Porque o Coringa é a única pessoa a tirar o Batman do sério, a ele quebrar seus próprios dilemas morais baratos que acredita tanto. Aqui não é diferente, pra variar, perde seu segundo par romântico e chegar a chorar! Coisa que poucas vezes vi nos quadrinhos... (não leio tanto Batman pra ratificar essa informação).
Fazendo que o Batman chegue ao seu limite psicológico, igual ao fim de Piada Mortal, mas como essa HQ é melhor escrita do aquela-lá, não tem um final ruim. Finalmente consegue pegar o Coringa e o final apesar de previsível, surpreende por sua construção. Morde o pescoço do Coringa e toma seu sangue...
ISSO é uma verdadeira cena clássica |
Ao final de tudo, pede que Alfred enfie uma estaca no seu peito, terminando trágicamente o segundo arco da história.

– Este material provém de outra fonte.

What can hang from each mark
vuron: koraz suvi
manu: filik zoso
filik: manu rorup
kega: namu
zoso: manu
guzoku: rorup
suvi: vuron
namu: kega rorup
rorup: filik gadi gakuv guzoku vuron
gadi: rorup

(in the rows, 128 means zero)
Known rows, with every way that one mark hangs from another
namu(kega rorup(gadi guzoku vuron)): [ 97  59 135 115  97  94 155 115 105 100 102 148 102 143 126  74 177 117
 130 182 143 113 113 128 148 134]
manu(filik(rorup(gakuv)) zoso): [116 183 136 112 191 105 137 132 166 137 151 101 179 110  92 181  99 116
 122 156 148 121 111 124 154 146]
gadi(rorup(filik(manu) gakuv guzoku)): [128 113 141  90 145 128 132 167 100 109 114  95 130 123  82  93 118 130
  60 107 159  98 113 106 139 121]
kega(namu(rorup(filik gadi vuron))): [166  62 144 141  68 109 118 100 126 134  91 152 106 117 100  78 170 165
 135 139 164 119 103 122 148 111]
guzoku(rorup(gadi gakuv vuron)): [148 133 150 105  59 117 117 133 167  91  90 141 129 126 140  82 149 154
 136 166 152 102 109 117 133 153]
gadi(rorup(guzoku vuron)): [114  91 146 131 141 100 147 130  73  76 116 127 159 140  67  79 139 109
 107 154 170  94 109 132 125 124]
guzoku(rorup): [143 181 151 124 124 100 142 145 127  93 107 117 165 125 127  96 110 100
  94 136 150 121 100 106 116 113]
filik(manu rorup(gadi gakuv)): [107  91 146  48  87 116 144 158 170 117 111  92  98  99 145 117  93 121
  74  97 149 102 108 124 140 180]
kega(namu(rorup(filik gadi gakuv))): [163  80 139 105  81 135 106 124 163 150  91 121 102 100 125 101 187 168
  87 134 145 126 100 102 158 129]
manu(filik(rorup(vuron)) zoso): [117 164 141 149 182  79 149 108 130 122 151 132 181 126  68 158  82 112
 166 158 167 113 113 146 143 126]
rorup(gadi gakuv vuron(koraz suvi)): [109  97 155 100   4  99 124 157 168  93 114 143  86 114 186 117 145 167
 151 130 154 102 113  97 123 157]
rorup(guzoku): [ 93 117 150 120 136 105 161 135 100  96 101 117 150 126 113  98 144  80
  66 120 165 113 108 115 131 119]
namu(rorup(filik gadi guzoku vuron)): [117  46 141 131  70 113 147 105 102 121  88 162  97 135 112  80 191 159
 136 144 165  97 117 142 147 109]
kega(namu(rorup(vuron))): [162  91 146 137 124  93 128 115 104 115 115 141 138 103 106  74 131 122
 106 148 149 132  91 125 132 112]
zoso(manu(filik(rorup(gadi)))): [105 131 145 110  95  98 144  89 154 139 110 114 162 124 144 184 136 108
 141 140 158 107 119 148 140 157]
namu(kega rorup(filik gadi)): [124 113 134 116  81 103 144 131 127 147 117 121  92 126 124 112 170 133
  95 159 142 115 104  96 143 100]
gadi(rorup(filik guzoku)): [118 114 143 134 141 116 146 138  81 103 111 107 150 143  61 102 150 117
  82 126 174 100 111 111 132  99]
filik(rorup(gakuv vuron)): [109 115 147  97 100 101 144 136 150 109 130 114 111 107 109 119 106 129
 119 146 166 106 105 119 133 143]
filik(rorup(gadi vuron(suvi))): [ 90  71 159 108  47  84 140 124 161 100 117 137  98 113 126 111 111 140
 168 129 163 112 117 132 121 156]
filik(manu rorup(vuron)): [113 108 151  97 117  79 162 142 114 101 131 115 117 108 106  98  46 103
 109 100 167 105 105 136 120 136]
rorup(filik(manu) vuron): [135 132 153 130  95  90 147 142  96 122 117 131 112 112  94  85  80 127
  89  99 177  99 107 112 122  86]
rorup(gadi): [112 113 153 107  76 108 146 132 133 117  97 116 132 112 134 107 153 106
  64 122 161 102 103 113 132 137]
kega(namu(rorup)): [156 105 144 123 142 100 132 128 112 124 114 116 147  97 118  92 134 104
  68 129 139 141  88 112 134 117]
vuron(koraz suvi): [105 146 157 119  69  81 149 167 127  93 135 116 122 113 177 128 107 109
 108  98 151 122 105  84 104 117]
kega(namu): [141 129 154 130 134 100 132 132 125 109 103 105 159 107 105  96 122  86
  63 114 164 135  92  96 132 123]
namu(kega rorup): [120 144 135 112 139  85 155 146 105 128 140 110 122 114 129 106 129  92
  67 165 127 128  94  97 129 101]
suvi(vuron(koraz)): [100 149 139 108 101  80 162 156  93  81 108 111 127 114 181 132 107  98
  86 107 163 121 107 101 130 126]
rorup(filik(manu)): [131 148 152 114 113  99 150 154 104 130 116 106 122 106 109 105  82 108
  50  82 167 108 103 101 123  89]
filik(rorup(gakuv guzoku)): [ 82 101 144  82 137 117 157 142 145 100 112  99 125 122 117 120 131 102
  92 127 161 115 113 118 143 156]
filik(manu(zoso) rorup(gakuv guzoku)): [ 91 111 136  68 172 107 157 167 136 105 128 108 154 120 110 131  61  86
  97 115 159 121 113 130 156 165]
rorup(filik gadi guzoku): [ 97  86 148 123  79 123 151 121 119 116  76 128 117 140 110 101 182 123
  95 111 181 100 118 114 145 117]
kega(namu(rorup(gadi guzoku))): [129  40 142 111 118 119 135 111 121 105  77 130 135 121 128  72 186 112
  95 129 145 131 105 133 152 154]
manu(filik): [121 185 152 143 167  98 143 115 121 128 125 102 166 107 108 134 135 103
  75 130 148 110 105 116 126 107]

Rows
[ 81  99 144 112 112 106 154  81 140 124  94 121 166 142 138 169 157 101
 157 138 163 108 129 159 149 166]
zoso(manu(filik(rorup(gadi guzoku))))
[ 99 146 158 148 134  73 140 105 149 112 146 122 134 109 100 137  95 139
 177 137 151 121 120 132 116 125]
manu(filik(rorup(vuron(suvi))))
[111 105 138  52 114 110 141 165 170 123 124 110 136 107 129 141  70 108
  97 118 152 110 107 127 155 182]
filik(manu(zoso) rorup(gadi gakuv))
[ 93  92 140 104 162  81 169 145 100  88 129 141 157 135  87 110  43  83
 143 118 177 114 115 154 145 146]
filik(manu(zoso) rorup(guzoku vuron))
[105  74 147 117  54 131 133 120 141 112  77 146  95 135 106  90 191 164
 127 143 182  92 122 118 154 129]
rorup(filik gadi gakuv guzoku vuron)
[130 114 149  78  65 127 128 155 153 138  97 107  93 102 137 107 125 144
  54  97 159  97 108 100 141 130]
rorup(filik(manu) gadi gakuv)
[155  75 142  88  93 129 110 130 160 129  93 117 118  92 144  92 175 141
  76 145 132 128  95 111 152 157]
kega(namu(rorup(gadi gakuv)))
[138 168 140  98 134 112 130 175 132 142 129 118 145 102 104 132  73 116
  64 114 164 114 103  94 148 107]
rorup(filik(manu(zoso)) gakuv)
[ 93  73 134  99 114 104 159 129 112 110 103 123 111 138 138  91 184  99
  91 165 134 120 110 117 148 137]
namu(kega rorup(gadi guzoku))
[161 175 148 134  87 113 119 138 149 109 106 138 126 128 105  92 129 164
 140 157 167 108 109  99 129  97]
guzoku(rorup(filik gakuv vuron))
[ 87  82 148 132 127 102 155  81 138  98 100 129 132 143  94 120 158 133
 174 137 167  98 129 162 147 162]
manu(filik(rorup(gadi guzoku vuron)))
[143 148 149  90  76 125 120 147 175 103  88 117 138 120 151  99 153 136
  98 149 142 109 106 102 134 155]
guzoku(rorup(gadi gakuv))
[ 90 148 138 136 216  96 162 114 127 113 134 116 195 139  77 161 107  86
 143 141 161 122 121 145 154 139]
manu(filik(rorup(guzoku)) zoso)
[172 101 141 132 106 116 109 122 132 139 113 137 107 100  97  86 153 169
 111 152 155 127  98 104 146 100]
kega(namu(rorup(filik gakuv vuron)))
[ 83  80 148 121 123  91 169 120 109  85 111 129 127 137  91  99 114 101
 137 131 179 108 115 141 134 137]
filik(rorup(guzoku vuron))
[116 155 144 117 114  96 133  97 154 136 131 126 155 115 128 173 117 130
 160 170 160 108 116 141 138 142]
zoso(manu(filik(rorup(gakuv vuron))))
[119 127 145 145  89  72 133 136 116 133 145 146  85 117 111  98 123 150
 150 168 141 133 109  93 120  72]
namu(kega rorup(filik vuron(suvi)))
[112 112 141  94 149 128 136 155 109  92 117  97 154 125  94 100 153 111
  57 148 151 102 107 110 137 143]
gadi(rorup(gakuv guzoku))
[109  91 154 151 103  96 131 133  90  93 122 141 132 138  64  86 135 149
 151 140 173 107 120 115 118  95]
gadi(rorup(filik guzoku vuron(suvi)))
[152 169 150 118 101 107 123 144 146  92 109 134 143 120 125  86 118 139
 124 168 153 111 104 108 124 126]
guzoku(rorup(gakuv vuron))
[ 89 117 146 140 136  86 157  78 111 111 115 139 173 142 109 156 124 101
 181 155 172 111 126 161 138 136]
zoso(manu(filik(rorup(guzoku vuron))))
[153 134 152 143  51 105 127 118 143 104  85 151 123 144 107  84 148 161
 159 144 175 101 114 118 129 109]
guzoku(rorup(filik gadi vuron))
[ 97 111 134 113 157  94 163 138  92 110 123 115 125 132 124  94 151  82
  81 163 133 130 105 109 138 111]
namu(kega rorup(guzoku))
[164 113 143 140 125 109 127 123 113 142 112 118 132 105 101  97 143 131
  80 120 154 137  94 103 138  88]
kega(namu(rorup(filik)))
[128 123 136 119 179 106 146 164  73 109 127 119 182 141  54 111  80  99
  86 113 170 106 112 123 144 109]
gadi(rorup(filik(manu(zoso)) guzoku))
[118 126 138 102 117  68 170 168 112  87 152 131 140 132 129 138  18  97
 150  99 173 107 107 128 131 144]
filik(manu(zoso) rorup(vuron(koraz)))
[ 89 108 139  89 180  91 172 158 109  97 127 116 166 130  97 124  50  64
 104 103 166 123 113 140 146 150]
filik(manu(zoso) rorup(guzoku))
[109 168 146 124 135  88 151  99 133 139 131 107 177 118 130 185 107  92
 130 139 157 117 114 140 129 130]
zoso(manu(filik(rorup)))
[151 144 143  88 127 121 124 174 115 127 132  88 128 105  89 109  96 138
  46 108 154  95 102  97 128 112]
gadi(rorup(filik(manu) gakuv))
[133 101 148  95  50 118 125 142 145 128  96 132  84 108 120  89 123 164
  95 113 170  89 111 110 141 127]
rorup(filik(manu) gadi gakuv vuron)
[162  77 143 127  85 118 121 115 134 144  92 126 115 111 113  95 174 146
  96 121 153 127  99 111 148 115]
kega(namu(rorup(filik gadi)))
[151  88 152 117  99  98 102 134 149 117 124 140 114  83 132  81 130 158
 132 157 130 144  98 107 129 130]
kega(namu(rorup(gakuv vuron(suvi))))
[107 122 129 108 135 117 144 146 121 135 120 114  96 130 117 104 173 129
  89 168 139 126 110  88 153  98]
namu(kega rorup(filik gakuv guzoku))
[105 131 149 116 129 104 150 101 160 126 116  97 137 118 114 151 139 122
 118 122 152 103 115 138 139 155]
manu(filik(rorup(gadi)))
[152  72 144 109 101 113 128 119 133 124  94 123 131 102 133  88 162 120
  80 130 138 129  94 122 143 143]
kega(namu(rorup(gadi)))
[149  87 151 140  76  76 125 141 120  95 131 147 114 109 162  96 115 145
 160 122 140 142  99 106 116 122]
kega(namu(rorup(vuron(koraz suvi))))
[108 100 133 144 124  92 156 121  85 120 121 146  99 146  90  84 154 128
 132 171 157 119 112 110 142  79]
namu(kega rorup(filik guzoku vuron))
[ 75  63 147  93 102 110 166 122 138  94  91 111 121 137 120 112 150  99
 114 114 169 107 118 138 144 167]
filik(rorup(gadi guzoku))
[132 131 136 142 107  82 148 129  98 138 137 136  95 129  96  95 135 136
 119 173 153 117 103  99 133  70]
namu(kega rorup(filik vuron))
[142 151 141 113 118 102 129 162 124 134 130 143 137 109  89 116  69 137
 106 133 175 105 106 107 147 103]
rorup(filik(manu(zoso)) gakuv vuron)
[116 116 142 135 141  92 154 143  82 109 113 155 154 138  73  98  79 107
 125 117 187 109 116 127 147  97]
rorup(filik(manu(zoso)) guzoku vuron)
[103  78 150 106  67  94 154 117 145 103 109 129 109 124 110 109 125 125
 138 133 175  96 110 139 133 153]
filik(rorup(gadi vuron))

E aí na terceira parte (Bruma Escarlate), que é dividida em dois volumes começa tão mal, mas tão mal que nem vale a pena terminar de ler, sinceramente. Em termos: Alfred se vê desesperado com o aumento da malandragem em Gotham e decide reviver o Batman, caindo no problema do Batcentrismo que defini mais cedo. Sinceramente? Monch e Jones parecem jogarem tudo de diferente construíram nas outras duas partes. Um pouco dessa decadência já começa em Tempestade de Sangue e se perde totalmente depois. Então vou sumariamente ignorar a terceira parte.

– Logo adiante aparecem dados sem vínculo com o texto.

Known rows, with every step that occurs
a, m, w: -4.29  -3.35  -1.43  -2.84  -3.11  1.28  -4.54  2.29  7.07  1.39  2.38  2.01  3.39  1.23  0.80  4.13  0.81  3.18  1.51  0.88
v, t, m, a: -0.85  -1.83  -1.41  0.98  -0.65  -0.79  -2.72  3.83  1.65  -0.96  -3.78  2.36  2.82  0.09  -1.54  -1.89  1.87  2.22  -1.06  1.07
m, a: -1.26  -0.72  -0.53  0.50  -0.42  0.70  -0.35  3.19  0.73  -1.30  -2.44  1.92  2.61  -0.10  -0.28  0.19  1.85  0.99  0.46  0.24
w, c, g, m, a: -0.54  0.14  0.42  -1.61  -2.09  2.05  -2.14  4.92  1.56  -2.49  -2.29  4.20  1.06  -0.51  -0.41  -0.83  4.28  -1.09  -3.07  1.98
a, v: -1.18  -1.26  -0.31  -3.20  -2.83  1.61  -1.41  3.17  -0.78  0.14  -0.48  1.74  0.80  0.15  1.01  1.19  0.47  3.54  2.98  0.84
g, v: 1.60  1.10  1.84  -3.30  -4.04  3.60  0.67  4.28  0.97  1.98  -2.86  0.84  0.69  -0.96  2.07  2.65  0.90  0.95  -0.16  0.55
w, v, t, c, g, m: 1.77  -0.80  2.31  -5.45  -1.60  2.11  -2.49  4.78  -0.53  -0.93  -3.54  3.93  -0.45  -0.02  0.13  -0.35  2.16  0.48  -1.60  3.88
g, c, w: 0.11  1.52  -1.42  -2.05  -1.66  0.26  0.62  7.86  2.69  -1.65  -1.14  -2.27  1.30  -0.41  1.98  0.01  1.69  0.09  1.16  2.81
w, c, g, v, t: 2.62  1.50  2.99  -2.15  -1.39  0.72  -0.51  4.91  -0.69  -2.20  -3.34  -0.06  -2.22  -2.87  1.68  1.19  2.48  -0.14  -2.48  5.19
m, w, v, t, c: -0.71  -1.62  1.80  -0.75  0.38  1.44  -2.71  3.44  -0.76  -1.92  -3.45  -1.69  0.37  -0.37  1.39  2.06  1.07  1.94  4.22  4.11
c, g: 2.04  0.10  1.02  -2.98  0.25  0.97  -1.80  3.75  1.46  -0.73  -0.02  2.53  0.87  -0.71  1.24  3.18  0.02  -0.05  -2.96  2.60
w, c, g, v: 2.44  3.12  3.34  -2.85  -3.17  4.59  -1.14  6.67  1.25  -0.35  -1.89  0.72  -0.65  -2.34  3.10  3.65  2.28  -1.88  -3.14  3.47
g, m, a: -1.13  -1.58  -0.78  -1.95  -2.70  1.27  -0.61  3.01  1.23  -0.63  -3.03  4.28  2.08  0.62  -1.30  -1.68  3.38  1.27  -0.71  -0.36
g, c, w, v, t, m: -0.19  0.54  -1.90  -1.86  -1.01  0.09  -2.76  6.48  2.31  0.05  -3.65  -0.71  1.03  -0.70  1.15  -1.64  -0.17  1.83  0.91  3.40
g, m, w, c: -2.55  0.03  -1.40  -1.76  -3.95  3.23  -4.60  1.58  5.66  -1.66  2.46  -1.51  -1.51  -0.22  2.54  2.78  2.99  0.62  1.73  1.71
m, w, v: -3.56  0.04  -0.82  -1.96  -0.38  2.82  -1.96  1.94  2.28  1.25  -1.45  -0.12  2.56  -1.28  3.38  4.96  -1.59  2.35  3.77  1.44
t, c, w: 0.48  0.42  0.76  -1.04  -1.57  1.79  0.44  6.78  2.60  -1.26  -2.17  -1.80  2.79  0.75  1.53  1.87  0.70  2.48  1.65  2.44
c, w, v: -1.57  2.60  -0.46  -2.28  -0.40  2.54  1.68  5.35  1.86  0.82  -3.29  -0.90  2.83  -1.59  3.67  2.39  -2.60  2.73  3.00  2.57
m, w, v, t: -2.04  -1.12  -0.32  -1.40  0.77  -0.78  -1.19  1.21  0.22  -0.88  -2.91  -0.78  0.31  -1.99  1.84  2.19  -0.63  3.30  3.19  3.59

Rows
0.58  -2.02  1.78  -1.86  -0.78  0.22  -1.76  5.22  -0.96  -2.75  -4.78  5.13  1.77  0.10  -2.11  -1.99  4.64  0.17  -2.91  2.77 -> v, t, c, g, m, a
0.96  1.90  2.29  -2.36  -3.94  4.62  -3.74  6.89  3.98  0.73  -1.53  1.09  1.25  -1.83  2.83  4.83  2.28  -0.78  -3.75  2.85 -> t, m, w, c, g, v
-1.91  -2.19  2.02  -1.60  -0.57  1.79  -3.66  4.36  0.97  -1.13  -2.65  -0.12  0.88  0.30  0.92  1.59  1.31  2.23  3.81  4.57 -> a, m, w, v, t, c
-0.35  0.93  -0.12  -1.71  0.80  -0.96  1.65  3.78  -0.34  -1.28  -4.49  -1.16  0.63  -2.20  2.04  0.16  -1.28  3.44  2.41  4.49 -> c, w, v, t
-3.32  -1.62  -0.25  -2.38  -0.03  -0.41  -2.26  2.10  1.81  -0.33  -1.99  0.76  0.99  -1.29  1.43  1.65  -0.51  3.52  2.88  3.98 -> a, m, w, v, t
-2.33  -0.35  -1.86  0.65  -2.52  1.73  -6.04  2.18  6.12  -1.93  1.76  -2.91  -1.05  -0.52  2.18  2.72  1.79  1.50  1.43  2.79 -> v, t, m, w, c
0.02  0.07  0.06  -0.67  -0.40  0.97  -6.02  4.22  4.52  -2.55  0.85  0.18  -0.13  -1.46  1.79  3.56  1.70  -0.11  -3.05  4.54 -> v, t, m, w, c, g
-1.00  -3.54  0.86  -3.58  -1.87  0.24  -4.36  2.90  2.69  -1.20  -1.20  3.14  1.58  0.53  -0.10  2.97  3.17  2.19  -1.58  2.65 -> v, t, c, g, m, w
3.30  1.19  4.78  -3.35  -2.71  4.41  -0.99  7.55  -0.40  0.53  -3.79  2.00  1.30  -1.03  1.82  3.75  2.36  -1.05  -2.84  2.92 -> t, c, g, v
-2.04  -0.58  0.75  -2.66  -3.17  2.37  -2.59  5.88  -1.04  -2.24  -2.38  4.68  1.29  -0.63  -0.26  -1.01  4.07  1.14  -0.58  2.16 -> w, c, g, m, a, v
-2.60  -1.48  -0.08  -1.09  -1.81  1.05  -0.96  4.56  -1.72  -1.03  -2.65  3.13  2.81  -0.24  -0.20  -0.01  2.20  3.00  2.12  0.63 -> m, a, v
-0.24  -2.32  -1.46  -2.21  -2.56  -0.50  -4.16  3.31  1.43  0.55  -1.87  1.77  0.73  0.53  -0.63  -1.22  0.19  4.40  0.69  1.60 -> a, v, t, m
-0.25  -1.19  0.38  -2.51  -1.62  0.96  -1.28  4.52  0.81  -1.28  -3.32  5.83  2.59  0.05  -1.22  -0.84  3.46  0.17  -3.50  0.92 -> c, g, m, a
-1.36  -2.37  0.23  -0.71  -0.24  -2.16  -0.46  3.18  -3.06  -2.83  -3.91  1.88  0.67  -1.15  -1.05  -1.82  2.51  3.79  1.80  2.86 -> m, a, v, t
1.40  0.59  0.44  -4.91  -3.50  2.98  -3.16  3.59  2.95  -1.26  0.61  2.82  -1.87  -0.13  1.14  0.41  2.66  -0.75  -2.83  2.59 -> w, c, g, m
-1.32  -3.02  0.58  -3.97  -2.72  1.94  -4.68  3.25  3.77  -0.28  -0.20  3.30  2.41  1.01  0.49  3.94  2.96  1.61  -1.45  1.47 -> t, c, g, m, w
-3.23  -3.67  -2.06  -1.32  -2.43  -0.57  -5.58  2.28  3.88  0.64  -0.62  1.24  2.93  0.32  0.13  2.69  0.71  5.19  1.21  1.15 -> a, v, t, m, w
1.08  -0.16  0.99  -0.75  -0.62  -0.31  0.82  6.31  1.28  -2.49  -3.32  -2.13  1.61  0.08  0.91  0.62  1.29  3.24  1.54  3.99 -> v, t, c, w
-1.51  -0.77  -1.09  0.73  -0.03  0.07  -2.43  4.18  0.98  -0.43  -4.93  2.39  3.04  -0.72  -0.70  -1.63  0.86  2.11  0.12  1.53 -> w, v, t, m, a
0.33  0.53  0.96  0.95  -1.36  1.14  -3.19  6.68  1.47  -1.67  -4.68  2.31  1.85  -1.49  -0.49  -0.76  3.33  -0.06  -3.64  2.95 -> w, c, g, v, t, m, a
2.46  -0.87  3.54  -1.56  -1.93  1.84  -1.02  4.95  -1.70  -1.42  -4.43  -0.91  -0.88  -0.05  0.57  0.68  2.90  1.08  1.55  3.49 -> g, v, t, c
-0.07  -0.50  -1.47  -1.84  -1.01  0.58  -3.51  2.81  2.21  1.23  -2.92  0.70  0.63  -0.41  0.87  -0.54  -1.73  2.99  1.17  2.20 -> w, v, t, m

De qualquer maneira, vamos falar de seus valores: Retirar o personagem principal do seu próprio passado e localidade não é fácil, aliás deslocar o mesmo personagem de todo o contexto que justifica a sua existência, Doug Monch consegue trazer um imenso desconforto para o Batman, ao ponto dele está totalmente deslocado em sua própria HQ que leva seu nome. AINDA ASSIM consegue extrair a nata de sua personalidade e uns dos debates presente se ele deveria ser mais carinhoso ou não com os capangas do Pinguim.
Não carece essa HQ, em seu pontos altos, de personalidade. A estética gótica é muito bem acertada na medida, mesmo que o Kelley Jones não seja uns dos melhores, entrega um projeto nos limites de sua técnicas, sólido.
O projeto se perde, tanto na estética, tanto no enredo quando abandona a si mesmo em suas pretensões inicias. No final de tudo, Batman deixa o Doug Monch deslocado.
Vale a pena ler? Acredito que sim.
E passem bem longe de Bruma Escarlate.